How to Reduce Chargebacks
Though it may not be possible to make your business cent percent chargeback-safe, you can still adopt certain measures to reduce the incidence of it happening.
1. Use a PCI-Compliant Payment Gateway
The use of a payment gateway such as My Payment Savvy which is PCI-compliant will enable encrypted transactions and secure transfer of cardholder information. In addition, it will give you the merchant, complete control over your payment logic. This absolute control means you can respond without delay in case of a problem. The outcome is a reduced volume of chargebacks. You could also consider using
anti-fraud tools such as an AVS (Address Verification System).
2. Improve shipping
It is worth noting that a company which takes weeks to deliver products to their destinations will attract more chargebacks. Try to keep the shipping time to the minimum and clearly communicate the said time to the consumers. In addition, send a confirmation email following purchase and another once the product is shipped with shipping details and tracking information. Also, keep them informed of any delivery delays.
3. Streamline Cancellations and Returns
A return costs far less than a chargeback. So if consumers wish to cancel or return a purchase, having a straightforward, no-hassle-policy for the same can reduce the chances of them pursuing a chargeback. Your refund policy should be visible to consumers prior to the transaction. Make sure it is also there on sales receipts.
4. Provide Quality Customer Service
For a merchant, providing quality customer service should be a priority. Start by ensuring that your team is available online to guide new consumers on how to proceed with shopping and payment with few or nil errors. If you can show your business to be a trustworthy and transparent service provider, consumers would be encouraged to work out a dispute with you first before filing a chargeback request.
When consumers come to you with a dispute, respond to it quickly. If they want a refund, process it at the earliest.
5. Be Clear about the Billing Descriptor
Frequently, consumers ask for a chargeback because of an inability to identify a transaction mentioned in their credit card statement. Do communicate to your consumers what business name would show on their statement. Ideally, go with a descriptor that matches your branding and the name of your website. Provide contact details on the descriptor – a phone number or email or both.
6. Give Lucid Descriptions of your Goods and/or Services
Make sure the products and services on your website have clear and up-to-date descriptions. The idea is that the description the consumers read should match up with the product they receive. This will minimize the likelihood of customer dissatisfaction and thereafter, of a chargeback, claim.
7. Get authorizations for both card-present and card-not-present transactions
When doing an in-person transaction, make sure the consumer’s credit card has not expired. Additionally, if it is a magstripe-only card, make sure that it is signed. If not signed, ask the consumer to sign. The new EMV cards do not require a signature.
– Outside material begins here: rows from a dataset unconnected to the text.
In the data rows, the value 128 means zero.
Here are some rows, each followed by its group. Groups can overlap.
array([105, 123, 157, 156,  98, 131, 164, 144, 129, 135, 128, 129, 126, 137, 153, 142, 104, 108, 119, 112, 102, 144, 131, 149]) 0
array([114, 140, 156, 151,  91, 141, 161, 123, 118, 152, 129, 126, 140, 151, 120, 133, 104, 119, 131, 121, 107, 147, 122, 167]) 1
array([160, 110,  97, 104, 166, 113, 109, 106, 151, 146, 158, 144, 136,  79, 147, 148, 168, 117, 142, 103, 125, 109, 163,  79]) 2
array([111, 135, 158, 171, 109, 138, 153, 147, 105, 134, 110, 118, 130, 164, 122, 118, 114, 123, 129, 141, 123, 143, 125, 162]) 3
array([108, 157, 158, 119, 110, 147, 114, 141,  98, 104,  90, 124, 120, 160,  94,  79,  92, 165, 110, 163, 155, 126,  82, 163]) 4
array([119, 150, 152, 114, 117, 147, 103, 154,  96, 111,  91, 131, 113, 162,  94,  87,  94, 164, 104, 160, 155, 124,  94, 166]) 4
array([138, 118,  95, 127, 148, 113, 121, 105, 158, 122, 143, 132, 131,  94, 153, 164, 157, 100, 132,  93, 115, 135, 165,  86]) 5
array([147, 109, 114,  97, 147, 122, 124, 114, 141, 140, 152, 152, 140,  98, 134, 146, 145, 121, 151, 108, 133, 127, 164,  99]) 2
array([129, 138,  87, 162, 142, 136, 101, 115, 121,  69, 111, 112, 108, 156, 146, 128, 147,  97,  85, 133, 150, 130, 108, 131]) 6
array([121, 103, 107, 102, 130, 113, 139, 101, 160, 155, 164, 156, 144,  88, 148, 136, 128, 123, 146, 109, 120, 120, 132, 102]) 7
array([139, 127, 137, 145, 121, 133, 136, 144,  92, 120, 116, 123, 120, 146, 113, 120, 141, 125, 160, 149, 142, 129, 125, 139]) 3
array([120, 142, 142,  94, 130, 130,  82, 135, 102, 108,  93, 126, 123, 143,  80,  86, 121, 182, 127, 182, 180, 103, 104, 147]) 4
array([150, 138, 108, 160, 124, 134, 125, 110, 131, 122, 130, 119, 134, 119, 145, 146, 135, 109, 121, 115, 113, 139, 125, 132]) 1
array([143, 112,  98,  96, 148, 118, 124, 127, 140, 139, 144, 147, 133,  98, 130, 142, 158, 134, 161, 105, 138, 116, 147,  93]) 8
array([128, 149, 128, 167, 124, 131, 122, 129, 117,  85, 113, 100, 106, 161, 143, 126, 125,  97,  78, 141, 136, 143, 106, 149]) 6
array([126, 159, 149,  97, 129, 139, 102, 145,  91, 117,  95, 127, 112, 142,  80,  77, 100, 182, 126, 181, 179, 113,  93, 145]) 4
array([107, 151, 161, 122, 105, 130, 108, 133, 100, 112,  94, 120, 118, 153,  96,  89,  88, 164, 101, 164, 155, 138,  81, 166]) 4
array([131, 117, 165, 132, 113, 128, 159, 126, 124, 144, 124, 141, 130, 136, 128, 135, 108, 139, 137, 118, 115, 133, 129, 140]) 0
array([126, 104,  83,  90, 157, 111, 108, 101, 172, 152, 170, 149, 136,  80, 131, 129, 146, 128, 154, 119, 109, 124, 137,  86]) 7
array([127, 126, 148, 144, 108, 129, 165, 128, 140, 156, 137, 143, 134, 124, 151, 153, 114, 119, 119, 103,  90, 132, 142, 147]) 5
array([141, 154,  98, 153, 129, 116,  86, 100, 148,  71, 121, 110, 109, 135, 151, 131, 131,  99,  60, 139, 143, 126,  84, 134]) 4
array([145, 124, 109, 120, 133, 121, 141, 102, 157, 142, 152, 136, 137,  96, 158, 161, 141, 118, 127,  96, 105, 128, 148, 104]) 2
array([112, 156, 100, 158, 128, 128,  88, 106, 138,  71, 111, 105, 106, 140, 161, 124, 123, 105,  55, 141, 147, 133,  98, 144]) 4
array([120, 147, 131,  88, 134, 134,  91, 138, 103, 108,  91, 129, 116, 139,  78,  79, 120, 186, 133, 173, 177, 111,  99, 130]) 4
array([125, 147, 137,  89, 119, 140,  87, 156,  91, 109,  95, 128, 108, 150,  72,  64, 104, 180, 134, 180, 168, 117,  98, 145]) 4
array([128, 120, 124, 137, 132, 136, 128, 158,  94, 131, 117, 114, 124, 145, 100, 119, 158, 137, 171, 151, 144, 133, 143, 136]) 3
array([123, 138, 160, 155,  92, 138, 177, 120, 121, 150, 125, 113, 139, 148, 135, 142, 106, 129, 133, 125, 108, 153, 118, 164]) 1
array([108, 152, 173, 110, 112, 141, 106, 134,  89, 112,  86, 130, 118, 145,  84,  82,  92, 170, 108, 172, 168, 122,  92, 162]) 4
array([132, 132, 143, 149, 113, 133, 140, 149,  95, 131, 109, 108, 113, 161, 110, 115, 136, 125, 154, 145, 130, 133, 133, 144]) 3
array([128, 135, 169, 162,  99, 133, 168, 137, 116, 141, 111, 107, 145, 150, 127, 123, 100, 114, 132, 125, 107, 152, 122, 171]) 1
array([122, 156, 126, 170, 112, 135, 118, 129, 129,  86, 103, 101, 104, 162, 149, 136, 125,  94,  78, 137, 135, 135, 103, 156]) 6
array([128, 108, 117, 105, 144, 118, 145, 114, 138, 158, 142, 142, 153,  99, 132, 145, 128, 136, 146, 109, 122, 130, 160,  96]) 2
array([142, 158,  96, 157, 136, 130,  93, 102, 145,  75, 122, 105, 104, 142, 149, 122, 126,  98,  59, 144, 147, 123,  90, 137]) 4
array([128, 161, 138,  91, 135, 133,  86, 148,  98, 116, 103, 129, 115, 145,  77,  60, 105, 181, 129, 169, 180, 111,  88, 144]) 4
array([127, 149, 122, 170, 125, 135, 119, 145, 129,  78, 109, 109, 116, 156, 143, 125, 124, 108,  88, 134, 132, 138, 111, 153]) 6
array([130, 159, 139, 112, 119, 139,  96, 136, 103, 108,  94, 138, 117, 146,  86,  78, 115, 167, 121, 163, 165, 121,  99, 153]) 9
array([124, 106, 131, 120, 122, 121, 154, 132, 147, 149, 150, 131, 135, 121, 146, 151, 138, 114, 136, 103, 108, 130, 147, 113]) 8
array([114, 110, 139, 131, 124, 130, 149, 124, 139, 153, 140, 143, 141, 119, 146, 141, 113, 128, 133, 120, 115, 130, 140, 118]) 8
array([163, 130, 104, 111, 136, 121, 113, 120, 119, 137, 120, 132, 137, 122, 105, 117, 166, 144, 171, 134, 141, 128, 142, 119]) 1
array([128, 156, 135,  99, 126, 137,  92, 143, 105, 108,  94, 121, 112, 142,  87,  79, 114, 177, 119, 175, 181, 108, 105, 149]) 9
array([137, 125, 121, 134, 138, 117, 137, 121, 142, 130, 149, 139, 128, 116, 145, 161, 146, 113, 127,  96, 115, 126, 155, 107]) 5
array([149, 127, 115, 128, 150, 128, 116, 159, 111, 120, 116, 129, 124, 148,  94, 113, 155, 138, 172, 153, 157, 115, 149, 115]) 3
array([128, 125, 132, 143, 134, 129, 140, 116, 134, 122, 133, 133, 132, 127, 142, 139, 127, 111, 113, 114, 102, 138, 130, 125]) 0
array([115,  96, 116, 110, 139, 121, 142,  93, 163, 155, 167, 143, 133,  90, 136, 139, 120, 115, 144, 115, 107, 136, 125, 105]) 7
array([129, 111, 151, 117, 130, 132, 143, 135, 135, 145, 134, 151, 120, 117, 132, 156, 127, 143, 154, 116, 116, 128, 148, 114]) 5
array([135, 141, 112, 161, 140, 132, 102, 129, 141,  72, 116, 104, 111, 142, 147, 125, 144,  98,  82, 137, 149, 131, 113, 132]) 6
array([139, 134, 147, 148,  96, 128, 151, 132, 120, 143, 121, 116, 141, 143, 124, 129, 115, 134, 146, 134, 109, 139, 135, 161]) 1
array([125, 131, 157, 122, 118, 128, 143, 135, 114, 137, 133, 150, 138, 126, 124, 134, 109, 131, 143, 121, 120, 125, 128, 131]) 0
array([131, 117, 109, 100, 152, 123, 124, 119, 140, 148, 142, 133, 132, 105, 126, 140, 152, 142, 162, 115, 134, 122, 156,  88]) 5
array([163, 117,  97, 106, 136, 123, 109, 122, 107, 144, 124, 135, 137, 121, 100, 120, 161, 147, 171, 136, 141, 115, 144, 119]) 1
array([133, 147, 143, 106, 126, 125,  97, 144, 103, 110,  90, 128, 118, 151,  85,  91, 103, 171, 117, 156, 164, 113, 103, 151]) 9
array([128, 146, 124,  88, 140, 134,  82, 129,  92, 118,  98, 113, 121, 141,  81,  76, 132, 185, 129, 176, 177, 114, 103, 135]) 4
array([137, 149, 136,  95, 132, 137,  86, 131,  87, 108,  90, 119, 114, 143,  82,  84, 125, 165, 122, 167, 176, 117, 106, 138]) 9
array([122,  95, 104, 111, 133, 122, 137,  99, 161, 162, 169, 142, 140,  92, 150, 144, 129, 119, 145, 116, 106, 131, 136, 107]) 7
array([117, 118, 148, 138, 103, 124, 161, 125, 139, 149, 136, 134, 143, 125, 145, 150, 102, 116, 123, 103, 105, 141, 151, 129]) 5
array([128, 117, 123, 107, 131, 134, 142, 121, 143, 157, 152, 133, 142, 107, 141, 147, 124, 131, 136, 103, 103, 131, 143, 113]) 2
array([128, 148, 108, 154, 124, 123,  95, 110, 141,  78, 120, 101, 109, 147, 150, 121, 107,  97,  50, 142, 141, 136,  88, 149]) 4
array([141, 102,  94, 114, 148, 123, 118, 106, 158, 138, 160, 141, 139,  86, 154, 160, 148, 112, 134,  97, 115, 121, 161,  91]) 2
array([127, 120, 132, 124, 127, 133, 158, 139, 140, 145, 142, 146, 139, 113, 142, 151, 126, 123, 138, 108, 109, 129, 151, 127]) 8
array([130, 118, 129, 144, 138, 130, 121, 150, 100, 124, 117, 123, 127, 153, 107, 118, 142, 127, 163, 148, 139, 132, 138, 128]) 3
array([118, 119, 146, 126, 122, 131, 154, 124, 135, 146, 142, 139, 137, 108, 142, 141, 119, 118, 137, 114, 108, 135, 141, 120]) 8
array([110, 151, 161, 139, 119, 139, 118, 155,  95, 110,  96, 115, 114, 160, 100,  99, 105, 146, 119, 159, 160, 132,  98, 162]) 6
array([133, 130, 107, 170, 138, 123, 127, 136, 120, 105, 125, 116, 121, 147, 144, 149, 162,  99, 120, 130, 127, 140, 138, 130]) 3
array([116, 106, 127, 116, 132, 132, 146, 122, 132, 153, 144, 145, 127, 116, 130, 149, 130, 126, 144, 111, 108, 120, 147, 109]) 8
array([115, 123, 144, 116, 130, 128, 146, 138, 124, 145, 139, 151, 137, 115, 131, 143, 134, 136, 151, 112, 117, 111, 155, 113]) 5
array([113, 131, 159, 151, 108, 139, 167, 129, 140, 128, 129, 139, 128, 143, 149, 142, 110, 110, 118, 108,  90, 135, 123, 144]) 0
array([156, 111,  84, 105, 158, 121, 118, 102, 162, 138, 150, 146, 141,  94, 144, 155, 153, 114, 144, 102, 117, 114, 158,  81]) 2
array([125, 157, 122,  89, 130, 131,  79, 137, 101, 108,  97, 124, 110, 140,  80,  78, 129, 180, 131, 180, 179, 119, 103, 141]) 4
array([123, 107, 111, 102, 135, 110, 137, 101, 168, 162, 170, 146, 133,  91, 131, 128, 122, 131, 150, 108, 109, 113, 127,  95]) 7
array([136, 149,  99, 164, 134, 136, 105, 124, 128,  79, 108, 116, 103, 141, 151, 124, 139,  92,  84, 131, 137, 126, 107, 125]) 6
array([111, 116, 114, 103, 134, 115, 146, 107, 166, 156, 172, 144, 131, 102, 131, 133, 118, 120, 142, 116, 102, 125, 128, 110]) 7
array([133, 127, 119, 133, 128, 128, 122, 162,  97, 125, 110, 120, 128, 147,  95, 116, 158, 140, 163, 148, 147, 130, 139, 126]) 3
array([145, 130, 106, 155, 118, 118, 143, 113, 134, 127, 133, 113, 122, 133, 153, 136, 141,  99, 117, 114, 116, 129, 133, 135]) 1
array([116, 142, 135, 132, 126, 141, 110, 146,  98, 117,  95, 115, 108, 162, 101,  85, 117, 142, 119, 170, 151, 124, 109, 150]) 6
array([131, 139, 154, 151,  97, 142, 151, 133, 118, 145, 126, 118, 150, 152, 133, 138, 120, 126, 131, 125, 112, 157, 121, 163]) 1
array([170, 122, 101, 112, 132, 121, 114, 127, 114, 138, 125, 119, 143, 122, 109, 114, 158, 145, 167, 129, 145, 124, 145, 117]) 1
array([114, 131, 144, 152, 123, 128, 158, 137, 139, 138, 133, 131, 121, 127, 146, 148, 112, 103, 117, 114, 107, 138, 123, 143]) 0
array([128, 158, 141, 111, 124, 129,  85, 146,  90, 103,  93, 116, 121, 153,  86,  85, 103, 166, 117, 164, 166, 129,  97, 150]) 9
array([147, 147, 122,  94, 137, 130,  83, 140,  96, 104,  96, 129, 129, 142,  82,  87, 135, 172, 128, 163, 174, 117, 111, 138]) 9
array([122, 116, 131, 147, 125, 124, 142, 137, 134, 135, 141, 127, 133, 130, 142, 143, 134, 101, 116, 114,  98, 139, 128, 128]) 0
array([150, 115, 111,  97, 152, 114, 124, 125, 130, 138, 139, 143, 130, 101, 122, 140, 155, 144, 159, 117, 141, 110, 161,  97]) 5
array([130, 156, 143,  88, 126, 135,  85, 146,  98, 113,  97, 136, 116, 139,  79,  78, 121, 188, 134, 180, 183, 109, 102, 136]) 4
array([120, 102, 111,  97, 142, 108, 120, 107, 157, 149, 176, 138, 140,  93, 140, 135, 131, 130, 147, 113, 107, 126, 133, 100]) 7
array([148, 109,  96, 103, 149, 122, 123, 109, 153, 147, 152, 141, 133,  93, 132, 154, 160, 127, 148, 104, 125, 116, 161,  82]) 2
array([109, 112, 138, 120, 127, 130, 158, 129, 137, 152, 147, 144, 133, 116, 143, 149, 123, 128, 131, 107, 106, 125, 140, 118]) 8
array([130, 104,  96,  99, 139, 113, 134,  98, 164, 141, 169, 150, 139,  92, 140, 144, 134, 125, 150, 114, 108, 127, 123,  88]) 7
array([128, 125, 130, 148, 130, 121, 141, 126, 142, 126, 140, 124, 133, 126, 149, 139, 132, 119, 123, 120, 124, 127, 133, 118]) 0
array([139, 135, 150, 139, 107, 131, 143, 128, 123, 148, 119, 128, 140, 130, 113, 123, 123, 147, 150, 138, 125, 134, 137, 143]) 1
array([105, 116, 166, 132, 114, 128, 159, 125, 125, 149, 133, 138, 136, 117, 146, 139, 102, 127, 136, 107,  95, 143, 139, 142]) 5
array([129,  99, 126, 105, 143, 124, 127, 125, 134, 148, 151, 147, 128,  97, 122, 137, 139, 135, 159, 115, 128, 123, 159,  99]) 8
Which 4 groups are nearest to each row below, nearest first, going by the distance to the group's nearest row?
array([117, 130, 167, 141, 120, 140, 156, 145, 124, 148, 128, 140, 136, 134, 134, 138, 108, 136, 131, 124,  97, 141, 129, 142]) -> 0 5 1 8
array([136, 121, 100, 170, 141, 120, 127, 134, 134, 104, 129, 104, 122, 151, 144, 146, 157,  80, 124, 127, 132, 149, 141, 129]) -> 3 1 0 6
array([115, 127, 153, 130, 125, 121, 162, 135, 154, 157, 146, 140, 143, 115, 156, 139, 119, 115, 131, 109, 102, 142, 145, 126]) -> 8 5 0 2
Which 3 groups are nearest to each row below, nearest first, going by the distance to the centre of the group?
array([ 97, 153, 182, 149,  98, 138, 142, 156,  93, 112,  95, 107, 117, 176, 111,  97,  87, 135, 104, 156, 138, 140,  97, 183]) -> 4 6 9
Which 3 groups are nearest to each row below, nearest first, going by the average distance to the group's rows?
array([134, 137, 146, 151,  99, 125, 165, 133, 122, 143, 122, 123, 141, 147, 127, 134, 114, 125, 135, 126, 123, 150, 127, 164]) -> 0 1 3
array([120, 122, 126, 117, 140, 131, 152, 134, 138, 157, 139, 149, 149, 117, 146, 143, 128, 132, 143, 115, 113, 120, 147, 114]) -> 8 5 2
Which 4 groups are nearest to each row below, nearest first, going by the average distance to the group's rows?
array([144, 118, 132, 141, 133, 129, 130, 158, 101, 135, 110, 119, 114, 144,  95, 116, 155, 131, 156, 148, 145, 131, 135, 132]) -> 3 1 0 9
array([115, 152, 145, 108, 122, 137, 103, 136,  91, 110,  94, 114, 120, 157,  88,  92, 101, 171, 116, 167, 163, 116,  92, 153]) -> 9 4 6 3
array([123, 122, 128, 107, 137, 134, 133, 143, 119, 138, 133, 132, 129, 119, 114, 120, 124, 143, 151, 124, 133, 114, 150, 113]) -> 8 5 3 0
Which 4 groups are nearest to each row below, nearest first, going by the distance to the centre of the group?
array([146, 134, 108, 128, 127, 148, 118, 146,  92, 123, 116, 125, 119, 143,  97, 109, 174, 135, 167, 143, 164, 113, 146, 122]) -> 3 1 9 4
Which 3 other groups have their centres nearest to the centre of group 9, nearest first?
4 3 6
Which 3 other groups have their centres nearest to the centre of group 0, nearest first?
1 5 8
Group 1 spreads out most along one direction. Which 3 other groups' directions of most spread are closest to that one, closest first?
8 5 7
Which 3 groups are nearest to each row below, nearest first, going by the distance to the group's nearest row?
array([111, 129, 144, 159, 103, 132, 146, 164, 102, 121, 107, 121, 136, 160, 119, 119, 128, 130, 148, 141, 129, 135, 135, 155]) -> 3 1 0
array([123, 131, 117, 113, 134, 126,  96, 156,  96, 111, 104, 111, 113, 159,  86,  97, 134, 166, 136, 163, 171, 120, 107, 138]) -> 9 4 6
Group 4 spreads out most along one direction. Which 3 other groups' directions of most spread are closest to that one, closest first?
6 0 3
Which 3 other groups have their centres nearest to the centre of group 7, nearest first?
2 8 5
Group 6 spreads out most along one direction. Which 3 other groups' directions of most spread are closest to that one, closest first?
4 0 2
Group 0 spreads out most along one direction. Which 3 other groups' directions of most spread are closest to that one, closest first?
6 4 2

If dipping or swiping a card once does not get the transaction authorized, refrain from running the card again or multiple times.
In the case of card-not-present transactions, do get the security code number from the consumers. This is the 3-digits code visible on the back of the card. If doing an authorization by phone, do make note of the authorization code, time, date, credit representative’s name and the amount authorized.
Follow the steps above to reduce chargebacks and steer clear of avoidable fees or worse, closure of your processing account.